By adopting a human-centered design approach and a backcasting technique, and multi-criteria analysis this service allows to depict the near future, the main technological innovations introduced, the way work could change, and derive the new profiles needed to work effectively, efficiently, and safely in future scenarios.
Description of how the workforce that operates/maintains services/equipment looks today.
Expectations And Demands: Description of how the workforce, likely to operate the equipment/services, will look in the future and how it will change from today (divided by market/segment). What are the skills that will become “must-haves” in the future? The analysis of training needs is used as the main input for the design of different study pathways that will show possible options for vertical and lateral skills progression and advancement.
Which skills will be needed to interact seamlessly with machines that will do most of the information analysis work? What will be valued as a skill when options for decision-making will be presented to us automatically, without even asking for those? Which skills will be needed, when failures will require getting “under the bonnet” and understanding what is going on? What are the pathways for training and education to enable the acquisition of the skills? The step focuses on the co-design and development of training courses, coaching sessions, and other types of change management activities based on the needs analysis, skills gap analysis, and selected future scenarios identified.

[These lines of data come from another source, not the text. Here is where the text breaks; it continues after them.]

Each wall is flat, endless, passes through zero and stands at right angles to its row. A trip goes straight from one point to another. Which walls does it cross, in order?
(in the rows, 100 means zero)

Walls:
(1): [105 118 105]
(2): [129 70 62]
(3): [87 92 99]
(4): [82 101 103]
(5): [144 71 103]
(6): [64 103 12]
Trips:
[111 52 157] to [64 97 59] -> 4, 2, 6, 5
[121 117 149] to [113 102 89] -> 2, 6
[141 71 53] to [81 92 131] -> 3, 6, 4, 2, 5
[140 51 63] to [71 83 84] -> 3, 4, 5
[131 106 138] to [79 98 101] -> 4, 5, 3, 1, 6

Walls:
(1): [95 122 152 139 97 91 66 136 52 64 72 114 97 89]
(2): [84 128 62 112 75 71 92 115 88 76 137 89 126 151]
(3): [95 121 65 128 126 50 72 123 84 45 130 123 149 133]
(4): [133 100 122 136 76 83 116 102 149 65 85 93 93 87]
(5): [62 122 93 100 105 102 74 91 111 67 101 127 77 69]
(6): [75 117 106 102 83 110 124 133 118 112 117 65 83 99]
(7): [81 105 128 88 107 100 68 125 75 70 90 140 105 135]
(8): [80 56 110 110 100 110 82 111 91 83 154 142 86 83]
(9): [120 53 131 95 74 115 108 119 101 53 72 14 129 174]
Trips:
[79 156 116 58 93 141 102 94 76 85 101 131 60 106] to [96 149 86 93 119 115 117 109 106 127 116 40 93 112] -> 8, 2, 1, 7, 5, 9
[113 160 83 115 114 68 58 103 113 104 116 98 153 122] to [99 88 90 106 68 113 70 121 84 65 119 84 112 80] -> 4, 9, 8, 6
[9 112 106 74 115 84 82 96 116 120 74 62 125 100] to [89 69 111 75 131 145 134 134 71 100 76 59 144 162] -> 5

How can different profiles be supported in their skilling, upskilling, and reskilling processes? The last phase is dedicated to the implementation of tools and material to support new entrants (skilling); Professionals and practitioners (upskilling); employers (reskilling) and training providers who can gain insight into sector trends and existing and emerging skills that are in demand, and design programs to address industry needs accordingly, and is based on suitable and innovative teaching and training methodologies. This step will be completed with insights into how the older generation responds to technology change.